The combination of the US income tax and US gift tax rules means that every property settlement incident to a divorce when the recipient is not a US citizen must be scrutinized for both potential income tax and gift tax liability which can be imposed on the  transferor-spouse.  Just because your spouse may hold dual or triple citizenships will not change his or her US citizen status for purposes of these rules.

Who Pays What?

In addition to complexities added because of having a nonresident alien spouse, other tricky areas require special attention when transferring property at divorce. Divorcing spouses should pay special attention to whether the asset transferred will yield US-source income taxable to the NRA spouse if he or she takes that item of property.  If the parties are dividing property that includes a US rental property, US stocks or US debentures, for example, the question of how the income (e.g., rental, dividends, interest) will be taxed should be considered.  Generally, the US rent is taxed either at graduated rates on a net basis or through 30% withholding at source; US dividends are usually taxed at a 30% or lower treaty rate at source and US interest may be tax-free if it qualifies as “portfolio interest” and proper documentation is in place with the US payor.   Proper tax advice should be undertaken to ensure the properties are divided up in the most tax-efficient manner.

“Basis” Considerations

The concept of “basis” or “cost basis” is very important.  For purposes of the US tax laws, “basis” is the original cost of property, adjusted for certain factors such as depreciation. When property is sold, basis is a key determinant in the taxpayer’s calculation of US income tax due.  The taxpayer pays taxes on a capital gain (or takes a capital loss) that equals the “amount realized” on the sale (usually this is the sales proceeds) minus the sold property’s” basis”.

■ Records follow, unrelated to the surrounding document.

A small network was shown many inputs. Here are its activations along a few directions, one row for each input.
In each table, some parts of the input vary, and every possible input appears once, in random order.
Descriptions start from the smaller parts, as in this example, which fits no table here: one of 3 separate values, together with either a single point or one of 11 places around a ring or (one of 4 places along a line, together with one of 5 places around a ring).
Shared parts are said once, and a part with two or three values counts as separate values.

A family of inputs:
row 1: [  0  10 -10  11  15 -19   3 -21  -7 -10 -15  47  18 -27 -24  22   6   8
  -2 -33]
row 2: [  8  13 106  -7  12 -12  19  -8   3  18  13 -91 -27 -22   4   8 -15 -26
 -29  37]
row 3: [ -3 -26  -6 -38  19  -5  -3   1  19   4 -11  21  13  12 -26   5 -12  23
  19 -57]
row 4: [ -1 -19 -20 -29  23   1   2  11  14   4 -11  27  12  11 -31  13   1  16
  14 -51]
row 5: [ -1  25 -27  -6  11  21  20   0  15 -15   7  34  -6  -2 -11  44  -3  20
 -21 -34]
row 6: [ 10  36 -23  -5   2  13  21  -2   2 -17   5  43  -7  -7  -8  49 -11  22
 -20 -25]
row 7: [ -6 -29  17 -25  17 -16  12 -27   5  -3 -24  25  18 -16 -21   8  -6  26
  31 -44]
row 8: [  2  16   9  31 -28 -27 -17 -10 -35   0   2  -1   1 -14  20 -19   6 -22
  -3  53]
row 9: [  8  17 -15  25 -24 -11 -14  22 -17  14  18  -4  -4   9  14 -27   6 -29
 -11  48]
row 10: [ -6 -28  16  -2 -20   1 -29   9   0  12   9 -39   4  30  15 -50  -5 -14
  16  21]
row 11: [ -8   6   9  37 -21 -20 -20  -9 -24   1   4 -15   4 -10  18 -25  14 -26
  -2  43]
row 12: [ -1   7 -27 -14  16  28  19   5  19 -11  -1  29  -7  -2 -10  39  -2  24
  -8 -37]
row 13: [ -4 -11  13 -11 -19  26 -12   4   7  -1  12 -54 -10  25  39 -28 -15   5
   1  35]
row 14: [ -2 -23   0   5 -15   2 -25  17  -2  11  10 -32   1  31  13 -42   9 -19
  12  28]
row 15: [ -8  -9  11  32 -13 -11 -19  -9 -21   4  -4 -20   3  -7  18 -31  15 -21
  13  40]
row 16: [  0  -6 -31 -12  24   7   6  14  13   1 -10  39   9   1 -32  16   3   6
   7 -46]
row 17: [ -1 -10 -19 -31  15  24  16   0  20 -10  -4  16  -6  10 -12  37  -7  35
   0 -42]
row 18: [ 11  23 -31  -2   9  -9   8  11   0  -3   1  53   8  -9 -30  23  -1   6
  -5 -32]
row 19: [ -2 -23   6 -13  21 -15  11 -21  -2  -2 -26  29  18 -17 -24  14   5  21
  24 -41]
row 20: [ 20   7  87 -38  35 -20  51 -14  27  11 -15 -26 -20 -41 -34  63 -17   6
 -23 -41]
row 21: [ -3  26 -14  19 -18  19  -2  12   0  -3  20 -28 -17  12  36 -15   4 -16
 -26  46]
row 22: [  0 -10 -15  20 -12   5 -17  22  -5  13  11 -20  -3  20  13 -37  11 -28
   4  32]
row 23: [ -3 -15  -7 -40  11  19  14  -9  24  -8  -4  11  -4   9  -8  31 -21  42
   8 -46]
row 24: [ -3   6 -15  27 -17  -3 -16  24  -5  12  19 -17  -3  16  11 -36  11 -33
 -10  36]
row 25: [ -2  -8  -7   4  23 -12   8 -18  -3  -6 -25  41  17 -25 -24  16   6  12
  13 -35]
row 26: [  0   9 -13  13 -11  26  -4  17   0  -2  14 -33 -15  14  37 -17   4 -11
 -11  43]
row 27: [  6  39 -10  18 -25  10   0  10 -12  -4  15 -15 -18   8  38  -6  -4 -12
 -26  55]
row 28: [  0  13 -32  -3  19   0   5  13  13  -3   0  44  10  -3 -33  17   4   3
  -5 -43]
row 29: [ -2  -6  -1  -3 -14  25  -8  12   4  -5  13 -47 -13  25  38 -22  -1  -2
  -5  42]
row 30: [ -9 -22  23  18 -18 -11 -18 -14 -19   4  -4 -33   5   0  15 -36  15 -16
  21  38]
row 31: [-13 -26  36   9 -22  -9 -19 -18 -14   4  -4 -39   6   1  16 -43   4 -10
  27  32]
row 32: [ 11  18 -10   8   4 -26   6 -21 -19 -11 -14  55  13 -31 -21  25  -2  10
  -3 -23]
- Changing only one part turns row 17 into row 29. The same change can be made to row 12. Which row results? => row 26
- Describe the family of inputs behind these rows. => one of 2 separate values, together with either a single point or (one of 3 separate values, together with one of 5 places along a line)
- Change only the choice among 3 separate values in row 12. List by row number the other rows that result. => row 16, row 25

A family of inputs:
row 33: [  3  24 -32  15 -11   9  -6  13  -7  -5  12  13  -3   8  13  -4   1  -6
 -15  19]
row 34: [   2  -10  -31  -34   43   -9   24  -16   18  -12  -30   93   24  -22
  -63   59   -4   45   18 -109]
row 35: [  4   3  41  -1  -1 -10   7  -6  -1   7   3 -28  -9 -11  -1   4  -4 -10
  -7  13]
row 36: [  1  28 -42   9 -13  22   1  13   2 -11  16  19  -9  12  15  11  -2   5
 -19  10]
row 37: [-11 -24 -26  13 -13  -2 -31   9  -9   5   1   2  15  22   5 -44  12 -12
  23  12]
row 38: [ -7  -8 -22  24 -12  -2 -18   3 -14   1  -1   5   9   6  11 -32  15 -14
  13  23]
row 39: [ -4 -34  43 -15  -1 -14  -7 -14  -1  10 -11 -33   6   0   1 -23  -5   1
  25   3]
row 40: [  7  14  16 -20  13  21  25   6  19  -3   7 -20 -21  -1   2  35 -11  11
 -23  -8]
row 41: [  7  15  31 -12  10   3  18   2  13   4   6 -25 -15  -8   0  19 -10  -2
 -22   0]
row 42: [  2   8 -25  20 -16  -3 -14  10 -15   0   6   8   1   7  13 -17   9 -14
  -2  28]
row 43: [ -4 -16  47  -1   2 -14  -1 -20  -5   4  -9 -33   1 -14   3  -8   0  -4
   9  10]
- Describe the family of inputs behind these rows. => either a single point or (one of 2 separate values, together with one of 5 places along a line)
- Change only the place on the line of 5 in row 42. List by row number the other rows that result. => row 33, row 36, row 37, row 38

A family of inputs:
row 44: [  6  22  12  12  18 -18  15  -3  -3   2  -3  13   5 -24 -19  12   7 -14
 -16  -8]
row 45: [ -5 -27 -10   4   9  -2  -9 -13 -10  -2 -14  17  15  -3 -10  -5   7  10
  24 -16]
row 46: [  3 -11  -9 -21  13  21  11  14  22  -1   1 -10 -11  17  -4  22   3  10
  -7 -20]
row 47: [ 16  35   8  10  -1 -24   5  -6 -15  -3  -1  20  -4 -25  -4  26  -8  -6
 -27   8]
row 48: [ -4  -2 -55  32 -29   1 -43  41 -14  14  22   2   9  40  15 -64  17 -38
   5  43]
row 49: [ -5  15 -22   3  11  28  13  12  21  -4  10   0 -13   3   7  17  -1   3
 -21  -9]
row 50: [ -4  -5 -20  13   2   1  -4  -9 -10  -9 -18  27  13 -12   1  -7  11   4
  18  -4]
row 51: [-18 -32   8 -14   0  -9 -18 -25   1  -7 -13   3  21   5  -6 -16  -2  19
  28 -27]
row 52: [ -2   6 -28  11 -19  -7   2 -15 -16 -11  -6  36   5  -7  14   3   5  13
   9  10]
row 53: [  5 -16   6 -49  14  20  10  14  26   4   0 -19  -7  23   1   4 -23  25
   6 -25]
row 54: [  0   1  21  -4  17 -18  11   1   0  10  -5   6   0 -18 -31  18   6  -9
   2 -18]
row 55: [  8 -14  41 -16   7 -19  10  -6  11  13  -6  -1   2 -12 -29   7 -11  -2
   7 -30]
row 56: [  3  36 -22   0 -15  31   8   6   3 -17  22   6 -16  11  16  25 -12  14
 -24  10]
row 57: [ -4  -8  71  19 -27  -3 -10 -10 -15  11  11 -99 -20   0  49 -42   1 -31
  -5  86]
- Describe the family of inputs behind these rows. => either one of 2 separate values or (one of 3 separate values, together with one of 4 places along a line)
- Change only the choice among 3 separate values in row 51. List by row number the other rows that result. => row 53, row 55

A family of inputs:
row 58: [  -4  -30  119  -11    5  -10   17  -35    2   11  -12 -105  -19  -25
   23   -8   -6   -9    7   39]
row 59: [ 15  26 -31 -23  12  32  36  22  27  -6   8  24 -23   5  -3  51 -11  21
 -26 -26]
row 60: [  0 -15 -17  29  -9 -11 -27  18 -21  14  -3  -5  13   8   7 -52  19 -33
  20  37]
row 61: [ -2  26 -15  12 -15  36  -7  30   8  -1  35 -46 -26  31  32  -6   1 -18
 -35  46]
row 62: [  1  33 -10  27 -26  11 -12  10  -6  -4  23 -20 -11   9  36 -22  -6 -19
 -28  49]
row 63: [-12 -13 -37   5  24  -8   0  -4   8  -4 -17  54  24  -9 -32   6  17   7
  15 -54]
row 64: [  6  12 -28   7   9  -8   6 -10  -9 -12 -10  56   8 -18 -22  38   6  14
  -5 -31]
row 65: [ -1  20  -6  34 -34 -14 -15   5 -24   5  17  -2  -2   2  16 -27  10 -28
  -5  50]
row 66: [  8  34 -29 -12  14  11  22  -3   3 -18  -4  42  -2 -12  -4  42 -10  26
 -18 -23]
row 67: [ -9 -41 -19   4 -27 -15 -41   2 -18   7  -5  -9  19  30  21 -62   8  -7
  36  27]
row 68: [-15 -36 -33 -13   7   5 -14 -13   3  -8 -16  49  28   9 -27  -8   1  29
  43 -56]
row 69: [ 14 -16 107 -59  40 -28  36 -22  27  16 -16 -37  -7 -30 -46  46 -30  16
  -4 -58]
- Changing only one part turns row 68 into row 67. The same change can be made to row 64. Which row results? => row 65
- Describe the family of inputs behind these rows. => one of 2 separate values, together with either a single point or one of 5 places along a line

The parties should be very cautious about which assets they agree to keep, give or take in the property settlement.  They should seek proper counsel for assistance in examining the US tax bill inherent in the assets they agree to take or keep in a divorce settlement.  For example, assume each of the US and NRA spouses own an equal amount of US stocks acquired during the marriage and having a basis of $15 per share but with a current market value of $65 per share.  Upon a later sale, the US spouse will pay US Income tax on the gain of $50 per share.  Due to a special tax law exception for sales of US stocks by NRAs, no US income tax will be due on that gain when the stock is sold by the NRA spouse (assuming the spouse does not have significant physical presence in the US in the year of the sale).   However, if the couple owns US rental properties, different considerations come into play. The property will have been depreciated and will have a lower basis as a result.  Further, a sale of that property by either the US or non-US spouse will result in US tax on the gain.

In addition, the parties must ensure in writing that each will agree to provide access to all records that will permit proof to the IRS of the cost or adjusted basis of each asset.

Basis of Asset Received in Divorce Settlement

If the rules of Code Section 1041 apply giving tax-free treatment to the transferor-spouse, an asset received in a property settlement will be taken by the transferee-spouse with what is called a “carry-over” basis (the transferee takes over the transferor’s basis in the property).  This carry-over basis rule applies to all property received by way of “gift”. Since the rules of Section 1041 do not apply when property is transferred to a nonresident alien spouse,  this carry-over basis rule may possibly not apply when the recipient is a NRA.  Perhaps the recipient spouse should be viewed as releasing marital rights or other valuable consideration in exchange for the property received, with the result that the recipient will take a basis equal to the fair market value of the property received.

Divorces involving dual national couples when one is a non US citizen require extra care and attention to detail for many reasons.  This is especially true of the US tax issues involved in such cases.  Professional assistance is your best bet.